Dogs taken from Huntingdon research facility MBR Acres in anti-vivisection protest
Five dogs were taken from an animal research facility during the second break-in by anti-vivisection protesters in two days.
Eleven people - eight women and three men - were arrested on suspicion of criminal damage, aggravated trespass and assaulting an emergency worker following a demonstration at MBR Acres in Cambridgeshire in the early hours of Sunday.
Police have now confirmed a second break-in took place at 3am on Monday, when a further 12 people were arrested on suspicion of burglary.
A spokesman said three dogs were thought to have been stolen however at a High Court hearing a barrister representing MCR Acres told a judge it was five.
The site, in Wyton, near Huntingdon, hit the headlines in November last year when singer and former Pop Idol Will Young took part in a demonstration outside the facility which breeds Beagles for scientific research.
Experiments are not carried out at the site, but protesters object to the fact that puppies are reared indoors - though MBR insists that the animals are healthy, content and comfortable.
At Monday's High Court hearing, Caroline Bolton, for MBR Acres, told Mr Justice Nicklin that "urgent investigations" were under way following the break-ins.
Ms Bolton described the incidents as "serious" and said police had attended, telling Mr Justice Nicklin that dogs were "taken off the premises".
All protesters arrested on Sunday have been released on bail.
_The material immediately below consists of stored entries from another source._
Points on a hilly landscape, in no order, each with its height.
From any point a climber steps to the highest of the 2 points nearest to it. It stops when none of these is higher. Distance is the straight distance between rows; heights are no part of it.
Mur height 49.1: [  5  21 -37  37  21 -14 -52 -18 -12  -4 -30  -8 -25   3 -41  22  -4  23
  12 -79]
nirak height 60.6: [ 52  52 -18  63 -14  46   7 -53 -13 -48 -11 -27  59  22 -32 -14  18  -5
   6 -48]
kol height 43.1: [-33 -29  -5 -38 -15 -15  -7 -13  62  48   8 -10  38 -49  58 -17   9  11
  16 -15]
sevid height 50.1: [ 47  -5  -4  41  18 -19   0   6 -11  30 -24 -52 -14  13  -3   6  12 -30
 -20 -45]
sez height 43.9: [ 11 -17   5  -6  -8 -34  28  45 -26  50  -3   1  70   1 -49 -29 -10  -2
 -22   7]
gusef height 58.3: [  1  62 -10  55 -15  48   5 -56 -17 -39   0   9  86  -9 -46 -25   8  29
  -5 -53]
Fabo height 62.1: [-56   1  20 -13  13  73   6   4 -56 -39  32  47  27  52  37 -20 -64   9
 -10  44]
tapur height 14.9: [-30 -36  42 -27  44   7   4  16 -22  37  23  22  26   5  18 -20 -65 -14
 -43  33]
Zuz height 3.9: [-10  31  17  -5 -39  -1  26  20  -6 -10  18  31 105 -27 -20 -15   0  19
  24  44]
mem height 50.2: [ 30  18  32  14 -17  30  44   9 -38 -15  33   7  51  20   6  -8   5 -25
 -10  56]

Police said none of them were from Cambridgeshire.
Those arrested on Monday remain in custody at Thorpe Wood police station.
MBR Acres has taken High Court action in the wake of previous anti-vivisection protests at the Wyton site, and a judge has made an injunction preventing protesters entering an exclusion zone.
Mr Justice Nicklin was overseeing the latest stage of that ongoing litigation on Monday - and making decisions on a number of legal issues.
Two earlier protesters are awaiting sentence after Mr Justice Nicklin made contempt of court rulings following an earlier hearing.
MBR Acres had accused Michael Maher and Sammi Laidlaw of entering an exclusion zone at the Wyton site in breach of a court order.
Maher and Laidlaw, who are part of a Camp Beagle protest group, initially denied contempt.
But they told Mr Justice Nicklin at a hearing in April that, having seen evidence, they may have breached an injunction but had not meant to.
Mr Justice Nicklin said in a written ruling published in May that Maher and Laidlaw were both guilty of contempt because they had admitted breaching an injunction by entering an exclusion zone.
Maher, who is in his 40s and lives near Dorchester, Dorset, and Laidlaw, who is in her 30s and lives near Southend, Essex, are among a number of protesters against whom MBR has taken legal action.